I have a dataframe like the following:
ID <- c(1, 1, 1, 2, 2, 3, 3, 3, 4, 4, 5)
Type <- c('A','B','C','B', 'C','A','B', 'C','A','C', 'C')
Value <- c(10, 11, 12, 1, 2, 100, 101, 102, -1, -2, -10)
df <- data.frame(ID, Type, Value)
My goal is a dataframe, which only has one row for each ID. But I would like to select the rows based on certain criteria / waterfall principle.

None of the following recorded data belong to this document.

In the rows, 128 means zero.
Where one turn sends some rows of the set: a few examples, then the rows asked:
kenog: [122 121 119 122 157 151 132 146 125 129 110 129 179 102 122 149 114]
Tela: [118 134 109 125 101 111 110 130 143 122 178 142 133 125 151 183 104]
gek: [131 135 114 104 159 136 109 146 123 151 132 142 171  96 104 156 137]
bel: [140 152  94  94 161 149 116 148 140 146 133 131 165 109 133 157 130]
pak: [140 154 128 138 115 126 109 154 106 106 133 119 104 143 113 102 120]
Vemaf: [111 158 107 120 134 108 119 128 104 133 130 113  81 139 120 129 144]
veg: [132 134  98 125 150 167 130 157 147 134 117 115 160 113 154 158 115]
Kisu: [126 123 131 120 105 104 111 123 132 107 171 158 149 126 133 166  95]
Remat: [131 117 135 114 113  96 111 112 135 109 170 164 134 134 135 170 105]
dap: [148 124 100 134 151 164 121 157 165 142 125 121 122 130 168 167 136]
feza: [145  84 147 136 165 130 113 132 140 141 115 156 122 126 117 163 155]
Sube: [100 118 119 158  95 142 136 132 139 150 116 113  93 136 130 156 146]
tano: [113 123 124 164  83 156 136 149 142 132 117 110 113 137 133 140 124]
vune: [121 128 113 118 109 103 111 120 145 125 175 149 119 133 154 186 113]
fezib: [178 127 119 117 154 147  97 155 162 144 144 149 121 139 142 155 152]
Miz: [121 120 140 125 110 143 157 111 130 111  99 130 132 150 124 117 112]
nevo: [131  96 144 127 165 134 123 134 121 133 109 151 160 109 102 153 134]
pubi: [155  99 125 140 160 145 113 143 160 145 124 141 102 137 148 171 157]
gizug: [164 148  96  99 159 154 110 153 160 143 140 134 139 130 152 156 138]
keso: [ 97 113 127 135 114 127 148 106 132 148 107 125  92 143 124 154 149]
potuz: [127 156 118 109 140 110 125 120 105 118 126 122  86 152 120 114 136]
Sos: [170 110 138 128 153 134  89 154 146 146 143 160 128 126 111 155 160]
tolab: [107 115 137 118 122 128 158  96 128 130  98 134 111 149 122 134 132]
putu: [145 115 135 122 156 128  96 150 127 151 137 157 153 105  93 156 152]
Mib: [124 126 133 148  91 158 146 138 138 113 109 118 132 143 130 120 107]
borus: [120 130 118 125 100 111 109 131 135 113 174 146 148 121 140 173  95]
Dif: [140 153 128 118 130 117 121 134 107 104 126 126  99 153 118 100 122]
Moro: [109 159 107 142 120 117 109 149 103 135 137 106  85 129 115 130 141]
Ruzaz: [128 119 126 113 115  97 113 111 143 119 173 159 119 138 145 180 113]
soga: [122 155 117 150 110 126 104 161 104 122 138 109  98 131 112 116 128]

pubi goes to feza
keso goes to tolab
soga goes to Moro
Now these:
gek goes to bel
Remat goes to Kisu

Where one turn sends some rows of the set: a few examples, then the rows asked:
vopu: [111 122 122 113 119 177 111 118 169 113  77 121 124 130  90 105 135 152
  90 120  94 119 131 107 149  88]
Papif: [ 59 107 122 116 133 202 139  99 137 130  81  69 171 133 119 135 134 116
 125 117 133  90 111 163 143 105]
suvo: [ 50 141 108 128 153 186 141 130 107 145  89  77 142 132  87 136 170 186
 102  75 105 134 107  96 126 116]
tav: [ 81 131 144 119 115 161 157 151 143 141  92 100 135 157 122 143 115 137
 121 129  86  89  85 136 117 120]
nabov: [ 89 119 113  94 164 166 137 101 124 117  90  75 100 178  73 147 108 194
 142 105 144 113 142 146 140 105]
zabo: [ 65 139 138 105 119 165 147 118 107 114  91  93 122 161 114 147 163 161
 128 127 119 151 117 107 173  78]
depu: [ 84 129 123 119 121 133 143 129 135 105  57  43 128 137  81 121 111 135
 107  79 110 161 100 110  93 122]
fazus: [102 122  95 127 144 152 168 108 134 144 119  54 159 158  70 170 112 144
  80 105 125  94 100 124 148 135]
bup: [ 63 130 124  90 136 181 138  84 137  84 107  73 154 138  78 107 162 136
 104 122 129 121  97 126  86 105]
Bafit: [ 86 122 138 112 118 168 149  82  86 109  69  91 104 129  77 100 123 139
 109  95 107  74 124 148 164 112]
laner: [ 90 134  82 133 152 174 159 122 144 133 118  63 171 166  79 160 122 150
  73 104 118 118  91 126 155 131]
galo: [ 99 138  90 117 156 166 165 101 128 147 119  52 150 183  76 159 106 152
  90  99 111 130  90 133 148 136]
ziga: [ 77 100 115 113 134 190 145  91 143 136  72  75 177 152 121 132 146 121
 125  99 132 107 126 170 126 121]
rugob: [ 69 125  97  97 162 161 115 104 135 144  66  68 106 170  79 140 106 194
 137  98 113 125 134 148 144  99]
gogup: [ 76 125 128 101 112 177 172  91  82 108  91  88 114 145  70  98 138 150
 101  93 126  83 109 161 161 118]
vezek: [ 75 115 134 105 109 159 178  83 103 112  73  91 112 123  60 104 125 140
 112  82 138  90 118 150 151 122]
Rovi: [ 84 148 136 111 108 169 139 135 139 148 109  93 136 155 121 151 116 135
 122 143 100 108  69 131 128 107]
kat: [ 84 119 145 129 121 135 145 141 111 106  71  42 136 141  96 111 124 126
 108  93 106 142 102 103  96 133]
mebe: [ 45 130 117 108 144 196 123 114 100 130  96  67 134 122  92 150 158 188
 111  87 110 131  96  96 116 118]
gezag: [111 120 129 130 149 145 137 147 122 114  68  33 151 125  90 125 116 138
  97  76 118 148 101 111 107 111]
Pud: [ 83 144 140  97 127 157 151  92 102 107  80 107 121 126  53  88 112 150
 112  92 117  85 111 160 150 105]
posis: [ 82 121  97  91 159 176 123  93 121 145  72  87  96 149  78 149 105 189
 127 106 140 120 134 160 132 123]
bagul: [125 115 127 111 126 160 123 119 159 127  89  97 124 145  78 107 136 143
  80 114  86 109 128 103 161  71]
zazot: [ 86 148 125 107 112 158 167 125  95 117  87  92 116 171 116 149 163 168
 110 131 116 139 128 131 159  82]
Busu: [ 94 121 135 138 151 123 145 129 134 117  73  49 145 144  83 121 119 117
 101 102 120 154 101 103  99 127]
bopi: [ 69 145 104  96 133 174 128  87 139  77  96  92 144 143  77 110 165 147
 103 108 114 104 117 123  83 118]
zif: [ 92 139  95 131 142 158 152  99 127 130 108  56 174 171  74 176  96 140
  94  94 124 130 120 137 157 130]
modof: [ 69 119 109 100 157 158 119  99 127 147  70  74 117 169  95 143 112 190
 150 114 136 134 141 149 127 127]
beku: [104 116 128 117 131 176 136 130 163  95  76 103 118 130  81 106 129 131
  83 101  87 129 129  93 159  88]
Fabe: [120 114 149 124 109 180 127 123 156 126  93 109 120 136  75 110 116 140
  93  88  88 120 125  91 142  94]

Papif goes to zabo
Bafit goes to beku
Now these:
Pud goes to Fabe
bopi goes to tav
laner goes to modof
bagul goes to depu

So type A is preferred, then type B, then type C. My goal is the following dataframe:
ID <- c(1, 2, 3, 4, 5)
Type <- c('A','B','A','A', 'C')
Value <- c(10, 1, 100, -1, -10)
df_goal <- data.frame(ID, Type, Value)
I thought aboubt pivoting into wide format and then use dplyr::coalesce
, but then I would loose the Type-column. I am pretty sure there is a solution using dplyr::group_by
and dplyr::summarise
. Initially I also thought about using dplyr::if_else
in a dplyr::filter
statement, but this is not possible I think.
Any help is appreciated!
CodePudding user response:
In dplyr
, use slice_min
, which by default filters the minimum value by group ordered by a variable (here Type
, which is sorted by alphabetical order).
library(dplyr)
df %>%
group_by(ID) %>%
slice_min(Type)
# A tibble: 5 × 3
# Groups: ID [5]
ID Type Value
<dbl> <chr> <dbl>
1 1 A 10
2 2 B 1
3 3 A 100
4 4 A -1
5 5 C -10
In base R:
df[with(df, Type == ave(Type, ID, FUN = min)), ]
CodePudding user response:
data.table solution
library(data.table)
setDT(df) # make it a data.table if it is not yet
setkey(df, Type) # set the key on Type
df[, .SD[1L], by = ID] # subset the first value per ID
# ID Type Value
# 1: 1 A 10
# 2: 3 A 100
# 3: 4 A -1
# 4: 2 B 1
# 5: 5 C -10